[파이썬] nltk 불용어 처리 (Stopwords)

Natural Language Toolkit (nltk) is a powerful library in Python for processing human language data. One common preprocessing step in natural language processing is removing stopwords from text data. Stopwords are words that do not carry much meaning and are often filtered out to improve the efficiency and accuracy of text analysis tasks.

In this blog post, we will explore how to use the nltk library to handle stopwords in Python. We will cover the following topics:

  1. What are stopwords?
  2. Installing and importing the nltk library
  3. Downloading stopwords corpus
  4. Removing stopwords from text data
  5. Customizing the stopwords list

What are stopwords?

Stopwords are commonly used words in a language that do not contribute much to the overall meaning of a sentence or document. These words include articles, pronouns, prepositions, conjunctions, and other frequently occurring words.
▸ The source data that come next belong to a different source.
The views of a scene show one set of named points, each view turned or mirrored, shifted and resized as a whole, with a little noise and some points left out.

Scene 1
View 1
z_619: [-20, -7, -4, 1, -6, -5, -1, 11, -3, -9, -10, 16, -3, 8, -15, -1, 0, -2, -1, 3]
z_324: [-10, -39, -2, -10, 6, -16, 2, 30, -20, 1, -21, -10, 3, -6, -5, 18, 15, -6, 17, 7]
z_629: [-8, -38, -4, -7, -1, -13, 0, 31, -22, 0, -21, -6, 2, -3, -7, 15, 14, -7, 18, 6]
z_829: [-12, -27, -2, -11, 9, -19, 3, 27, -9, 0, -16, -9, 0, -5, -5, 18, 11, -1, 14, 3]
z_758: [-20, -2, -2, -10, 11, -18, 6, 14, 9, -5, -5, 1, -2, 3, -8, 11, 2, 4, 0, -1]
z_27: [-13, -25, -3, -5, -1, -11, 0, 21, -13, -2, -16, 2, 1, 1, -9, 9, 7, -5, 10, 5]
z_382: [-22, -39, 1, 10, -5, 2, -3, 20, -28, -7, -31, 7, 9, -2, -10, -4, 6, -13, 11, 14]
z_717: [-10, -17, -6, -1, -14, -5, -3, 19, -13, -6, -12, 15, -4, 9, -16, 3, 5, -6, 5, 3]
z_149: [-9, -15, -6, -9, -6, -12, 1, 22, -7, -2, -8, 5, -5, 5, -13, 11, 7, -1, 6, 1]
z_992: [-22, -18, -1, 7, -6, -1, -2, 12, -14, -8, -20, 14, 3, 4, -12, -4, 1, -8, 3, 9]
z_719: [-21, -5, -1, -15, 19, -22, 8, 16, 10, -3, -7, -7, -2, -2, -4, 15, 5, 7, 3, -2]
z_642: [-6, -29, -5, -7, -6, -11, -2, 27, -18, -2, -16, 2, -2, 2, -12, 13, 11, -7, 12, 5]
z_950: [-16, -13, -3, -4, -1, -10, 1, 16, -6, -6, -12, 8, -1, 5, -12, 6, 4, -2, 4, 2]
View 2
z_717: [11, 15, 2, -33, -1, -12, 6, -13, -14, -6, 6, -10, -6, 14, -26, -6, -5, 6, -21, 14]
z_829: [4, -4, -22, 11, -5, -18, 12, -14, -4, -19, -12, -21, -5, 11, 15, -2, 10, 15, -25, -7]
z_758: [5, 18, 3, 13, 13, -16, 22, -5, 0, 16, 9, -28, -14, -1, -15, -15, -17, 27, -17, 0]
z_992: [11, 19, 13, -23, -3, -6, -6, -18, -19, 9, 21, -14, -14, 8, -19, -3, 7, 0, -24, 12]
z_642: [8, 6, -8, -14, -6, -13, 4, -16, -13, -11, 1, -15, -7, 14, -4, -2, 8, 5, -25, 4]
z_629: [8, -4, -19, -8, -12, -14, 1, -18, -11, -20, -8, -14, -5, 14, 12, 3, 19, 4, -27, -2]
z_324: [6, -6, -20, 3, -11, -14, 3, -18, -8, -21, -8, -17, -5, 12, 17, 2, 20, 7, -29, -5]
z_950: [8, 15, 2, -10, 3, -12, 9, -11, -9, 5, 7, -18, -9, 8, -16, -7, -5, 13, -20, 7]
z_149: [8, 13, -7, -14, 3, -17, 15, -11, -5, -5, -3, -16, -6, 12, -16, -7, -8, 16, -21, 6]
z_382: [13, 8, 9, -24, -16, -3, -20, -26, -28, -5, 17, -11, -12, 12, 1, 4, 32, -14, -31, 9]
z_719: [1, 13, -3, 27, 12, -19, 22, -5, 5, 12, 4, -32, -14, -1, -3, -13, -11, 29, -20, -5]
View 3
z_717: [18, -15, 7, -1, -9, -4, -6, -21, 3, 6, -7, 0, -11, 22, 29, -9, -5, -8, 16, -12]
z_619: [0, -18, 15, 4, -2, -8, -1, -15, -5, 0, 12, 10, -2, 28, 19, -5, -9, -13, 4, -12]
z_642: [20, -10, 13, -2, -4, 1, -10, -18, -3, 1, -17, -8, -15, 17, 29, -3, -8, 2, 12, -4]
z_829: [11, 2, 20, -9, 4, -1, -14, -20, -12, -8, -21, -22, -18, 13, 21, 2, -12, 15, 9, 5]
z_324: [25, -2, 15, -6, 1, 8, -15, -17, -7, -3, -34, -24, -22, 6, 29, 1, -10, 16, 11, 3]
z_992: [15, -22, 14, 12, 1, 7, 1, -7, -3, 5, -5, 11, -1, 22, 28, -2, -6, -11, 3, -14]
z_149: [7, -6, 13, -8, -7, -11, -9, -24, -4, -3, -1, -6, -14, 23, 22, -5, -8, -1, 14, -3]
z_382: [36, -22, 10, 17, 1, 22, -1, -1, 2, 10, -30, 5, -4, 10, 36, 0, -6, -5, 3, -14]
z_27: [22, -11, 11, 0, -3, 4, -7, -16, -2, 3, -20, -9, -13, 15, 29, -3, -8, 2, 11, -6]
z_758: [-15, -3, 26, -6, 8, -14, -7, -19, -17, -12, 14, -6, -9, 27, 10, 1, -15, 3, 0, 3]
View 4
z_992: [-19, -9, -6, -8, 2, 16, 2, 1, -6, 4, -10, 7, 1, -2, -15, -8, -12, 4, 10, 2]
z_382: [-19, -18, 5, 7, 8, 22, -6, -5, -11, -12, 2, 8, 4, 6, -24, -23, -17, -3, 11, 4]
z_629: [-4, -28, 8, -2, 6, 10, -8, 5, 0, 9, 8, -8, 10, 5, -33, 0, -5, 0, -4, 4]
z_149: [-10, -16, -8, -14, -4, 4, 0, 11, 2, 18, -7, -5, 6, -4, -22, 6, -3, 4, 1, 1]
z_719: [-3, -7, 6, -21, 7, 9, 0, 2, 5, 32, -10, -4, 2, -6, -8, 30, -2, 12, -6, 1]
z_950: [-13, -10, -7, -14, -1, 9, 1, 6, -1, 15, -10, 0, 3, -5, -15, 4, -5, 6, 3, 2]
z_619: [-18, -4, -14, -15, -4, 9, 4, 6, -2, 14, -16, 4, 1, -7, -11, -1, -7, 7, 9, 0]
z_642: [-9, -19, 0, -7, 2, 9, -3, 6, 0, 10, -1, -5, 7, 0, -26, -1, -6, 2, 1, 3]
z_27: [-9, -17, 1, -8, 3, 10, -3, 5, 0, 12, -2, -3, 6, -1, -23, 2, -6, 3, 1, 2]
z_758: [-9, -4, -3, -23, 2, 8, 2, 5, 4, 28, -15, -1, 1, -9, -7, 21, -3, 11, -1, 1]
z_829: [-1, -22, 9, -8, 8, 10, -6, 4, 4, 18, 3, -8, 8, 1, -24, 15, -3, 4, -6, 3]
z_717: [-17, -14, -15, -11, -7, 6, 2, 10, -1, 9, -10, 0, 5, -4, -22, -9, -6, 2, 8, 1]
View 5
z_992: [-4, 14, -25, -4, 11, 23, -8, -15, -29, -10, 15, -1, 1, 10, 9, -1, -25, -16, 19, -10]
z_27: [-19, 16, -18, 10, 9, 10, -4, -39, -32, -9, 8, 1, 13, 5, 0, 9, -19, -14, 17, 0]
z_950: [-2, 15, -16, -1, 12, 15, -8, -41, -29, 1, 16, -6, 4, 5, 3, 4, -17, -7, 21, 2]
z_642: [-21, 17, -18, 14, 7, 10, -2, -40, -32, -14, 7, 3, 16, 6, -1, 8, -20, -13, 13, 0]
z_619: [6, 16, -19, -8, 14, 24, -12, -34, -26, 1, 23, -9, -6, 11, 9, -3, -22, -6, 21, -1]
z_629: [-39, 19, -18, 25, 3, 1, 4, -43, -34, -19, -1, 9, 25, 2, -7, 15, -16, -19, 12, 2]
z_719: [-7, 1, 3, 2, 20, 8, -8, -60, -32, 24, 7, -14, 7, -7, -9, 27, -1, 4, 42, 9]
z_829: [-30, 11, -8, 21, 9, -1, 0, -52, -35, -2, -2, 0, 22, -3, -10, 23, -9, -9, 23, 5]
z_149: [-7, 18, -14, 6, 9, 9, -6, -56, -29, -2, 17, -6, 8, 7, 2, 4, -18, -7, 16, 10]
z_758: [4, 6, -4, -6, 19, 16, -11, -56, -29, 21, 14, -15, 0, -2, -2, 15, -8, 2, 37, 7]
z_324: [-43, 14, -13, 28, 6, -2, 3, -43, -36, -16, -9, 8, 27, -1, -11, 22, -13, -18, 16, 2]
z_717: [-2, 23, -24, 2, 6, 17, -8, -40, -28, -13, 23, -4, 3, 16, 9, -6, -28, -13, 9, 2]

In a view up to two points have been moved. Name them for each view, in the order of its rows, or write none.
view 1 | z_642
view 2 | z_829
view 3 | z_717, z_27
view 4 | z_382
view 5 | none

Examples of English stopwords:

By removing stopwords from text data, we can focus on the more important and meaningful words in a document.

Installing and importing the nltk library

Before we start working with stopwords, we need to install the nltk library using pip:

pip install nltk

Next, we can import the nltk library in our Python code:

import nltk

Downloading stopwords corpus

The nltk library provides various corpora and resources, including a stopwords corpus. To download the stopwords corpus, we can use the following code:

nltk.download('stopwords')

Running this code will download the stopwords corpus to your local machine.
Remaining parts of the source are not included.